Mapping Extracted Data

The web interface is only available for enterprise edition users of screen-scraper.

Overview

The mapping tab allows you to alter extracted values. Often once you extract data from a web page you need to put it into a consistent format. For example, you may want products with very similar names to have identical names.

screen-scraper makes use of mapping sets when determining how to map a given extracted value. A mapping set may contain any number of mappings, which screen-scraper will analyze in sequence until it finds a match, or runs out of mappings. As such, you'll often want to put more specific mappings higher in sequence than more general mappings.

Example

Consider the screen-shot of the mapping tab: if the extracted value were Widget 123 screen-scraper would first try to match using the Widget 1 mapping.
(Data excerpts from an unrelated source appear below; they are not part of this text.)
Here is a tiny trained network, its code and every weight. The questions are about switching its units off for an input and a target symbol, where a switched-off unit gives its printed mean instead of its output.

import numpy as np


def w(rows, s, z=0):
    codes = np.array(rows[::2]) - 128.0
    scale = np.full(codes.shape[1], s)
    scale[-1] = z or s
    return codes * scale


def f(y):
    return y / 2 * (1 + np.tanh(0.7978845608 * (y + 0.044715 * y**3)))


def softmax(a):
    e = np.exp(a - a.max(-1, keepdims=True))
    return e / e.sum(-1, keepdims=True)


def log_softmax(a):
    a = a - a.max(-1, keepdims=True)
    return a - np.log(np.exp(a).sum(-1, keepdims=True))


def net(x, mask):
    ids = ['Θαβγδεζημξσφψ'.index(c) for c in x.split()]
    T = len(ids)
    res = E[ids] + P[:T]
    q, k, v = (res @ M[0].T for M in (Q, K, V))
    z = softmax(np.where(np.tri(T) > 0, q @ k.T / 2**0.5, -1e9)) @ v
    res = res + np.where(mask[0], z, O[0][:, -1]) @ O[0][:, :-1]
    y = f(res @ A[0][:, :-1].T + A[0][:, -1])
    res = res + np.where(mask[1:25], y, B[0][:, -1]) @ B[0][:, :-1]
    return log_softmax(res[-1] @ U[:, :-1].T + U[:, -1])


Q, K, V, O, A, B = {}, {}, {}, {}, {}, {}
E = w([
[137,116,177],'Θ',
[123,98,198],'α',
[125,99,167],'β',
[116,89,190],'γ',
[139,124,103],'δ',
[118,93,161],'ε',
[93,63,205],'ζ',
[92,51,164],'η',
[113,85,155],'μ',
[84,13,137],'ξ',
[116,47,66],'σ',
[186,168,140],'φ',
[236,247,105],'ψ',
],0.013)
P = w([
[20,180,120],'0',
[129,132,113],'1',
[193,156,167],'2',
[70,109,86],'3',
[228,151,180],'4',
[96,106,65],'5',
[241,136,178],'6',
[87,97,46],'7',
[252,123,159],'8',
[93,104,53],'9',
],0.015)
Q[0] = w([
[246,68,168],'head 0',
[194,113,153],'head 0',
],0.011)
K[0] = w([
[10,199,154],'head 0',
[64,224,188],'head 0',
],0.012)
V[0] = w([
[126,74,5],'head 0',
[157,245,108],'head 0',
],0.023)
O[0] = w([
[182,13,51,224],'head 0',
[140,225,3,2],'head 0',
],0.017,0.0053)
A[0] = w([
[115,194,153,109],'neuron 0',
[107,180,146,141],'neuron 1',
[192,89,91,137],'neuron 2',
[103,130,161,80],'neuron 3',
[135,164,149,48],'neuron 4',
[142,203,200,221],'neuron 5',
[78,115,132,188],'neuron 6',
[163,142,197,140],'neuron 7',
[169,152,172,208],'neuron 8',
[185,177,130,254],'neuron 9',
[136,121,183,151],'neuron 10',
[139,74,70,191],'neuron 11',
[80,179,102,149],'neuron 12',
[86,177,116,166],'neuron 13',
[136,140,204,67],'neuron 14',
[104,79,167,170],'neuron 15',
[156,56,199,158],'neuron 16',
[80,117,87,235],'neuron 17',
[159,125,191,109],'neuron 18',
[137,152,97,38],'neuron 19',
[208,137,207,219],'neuron 20',
[142,27,144,167],'neuron 21',
[1,148,98,76],'neuron 22',
[118,61,220,170],'neuron 23',
],0.013,0.0082)
B[0] = w([
[65,34,212,151],'neuron 0',
[62,61,182,148],'neuron 1',
[35,137,134,187],'neuron 2',
[144,145,154,142],'neuron 3',
[142,95,254,136],'neuron 4',
[86,217,77,170],'neuron 5',
[173,101,60,148],'neuron 6',
[113,66,147,159],'neuron 7',
[133,129,66,150],'neuron 8',
[110,131,79,154],'neuron 9',
[167,74,67,165],'neuron 10',
[127,192,122,198],'neuron 11',
[137,28,107,150],'neuron 12',
[85,31,98,149],'neuron 13',
[131,152,201,160],'neuron 14',
[157,168,141,202],'neuron 15',
[171,131,108,245],'neuron 16',
[178,170,148,152],'neuron 17',
[110,106,150,162],'neuron 18',
[149,135,233,139],'neuron 19',
[84,150,102,178],'neuron 20',
[140,83,126,255],'neuron 21',
[246,225,92,143],'neuron 22',
[150,209,125,247],'neuron 23',
],0.0065,0.043)
U = w([
[46,38,97,54],'Θ',
[70,58,140,48],'α',
[79,122,98,128],'β',
[94,107,128,101],'γ',
[147,236,1,104],'δ',
[100,167,81,188],'ε',
[133,162,139,151],'ζ',
[214,219,103,100],'η',
[141,190,86,175],'μ',
[149,72,168,2],'ξ',
[139,44,61,152],'σ',
[74,106,54,208],'φ',
[74,128,5,210],'ψ',
],0.0092,0.0089)

Each question gives the input, a string of symbols that net reads in full, and the target symbol t.
The units are the heads (2 rows each of Q, K, V and O) and the neurons (one row each of A and B). Each row of codes is followed by its name. A weight is (code - 128) times the scale printed after its matrix; where a second scale follows, it is the last column's (O, A, B and U).
mask holds one flag per unit, heads first, then neurons. A switched-off unit (its flag False) gives its mean, the last column of its rows in O or B, instead of its output. The means were averaged over made-up inputs and are rounded, as every weight is.
A unit's drop is (log p(t) with every unit on - log p(t) with that unit switched off) / (log p(t) with every unit on - log p(t) with every unit switched off).
The circuit of an input: a set's keep is (log p(t) with only the set's units on - log p(t) with every unit switched off) / (log p(t) with every unit on - log p(t) with every unit switched off). Starting from the 12 units with the biggest drops (on a tie, the unit counted first), units are removed one at a time, each time the one whose removal leaves the highest keep (on an exact tie, the one counted first), for as long as the keep stays at least 0.8.
circuit, biggest first: the units of the circuit, biggest drop first
unit that matters most: the unit with the biggest drop
top k neurons: the k neurons with the biggest drops, biggest first
drop when u is switched off: that unit's drop, to one decimal
input ψ Θ σ γ σ ε η, target ψ: top 2 neurons : neuron 13; neuron 12
input ψ σ σ δ σ ε σ σ δ, target ψ: unit that matters most : neuron 13
input Θ δ σ ζ δ σ α, target Θ: top 2 neurons : neuron 0; neuron 23
input σ ε δ δ μ σ δ, target σ: top 2 neurons : neuron 21; neuron 5
input α η δ β ζ β σ δ Θ, target α: circuit, biggest first : head 0; neuron 0; neuron 1; neuron 7
input β μ σ η δ σ μ δ, target σ: top 2 neurons : neuron 5; neuron 23
input μ η γ ζ, target η: circuit, biggest first : neuron 23; head 0; neuron 2; neuron 22
input Θ ψ σ ψ σ η μ, target Θ: top 2 neurons : neuron 0; neuron 23
input δ σ δ ζ η, target δ: top 2 neurons : neuron 21; neuron 0
input Θ ψ ζ μ σ δ ψ μ σ, target Θ: top 3 neurons : neuron 23; neuron 0; neuron 1
input ζ σ μ, target ζ: top 2 neurons : neuron 5; neuron 23
input ζ σ Θ ψ δ ξ σ ξ, target σ: top 2 neurons : neuron 21; neuron 5
input Θ σ δ, target Θ: top 2 neurons : neuron 0; neuron 23
input η ζ φ ε ψ μ σ, target η: top 3 neurons : neuron 23; neuron 2; neuron 0
input ψ σ ψ φ σ, target ψ: unit that matters most : neuron 13
input ψ Θ β σ β δ σ σ α Θ, target σ: drop when neuron 13 is switched off : -0.2
input ψ σ η β σ σ σ Θ σ μ, target σ: drop when neuron 21 is switched off : 0.4
input σ σ σ σ ζ, target σ: drop when neuron 21 is switched off : 0.2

Because this is an equals match the mapping wouldn't occur, so screen-scraper would proceed to the second mapping. The second mapping would match because a contains type was designated. That is, the text Widget 123 contains the text Widget. As such, the extracted data Widget 123 would become Product ABC, because that is the To value designated for the second mapping.

Using Regular Expressions

When using regular expressions in your mapping you can also make use of back references. Back references allow you to preserve values in the original text when mapped to the To value. For example, if you were mapping the value Widget 123 you could use the regular expression Widget (\d*). In the To column you could then enter the value Product \1, which, when mapped, would convert Widget 123 to Product 123. The value in parentheses in the From column gets inserted via the \1 marker found in the To column.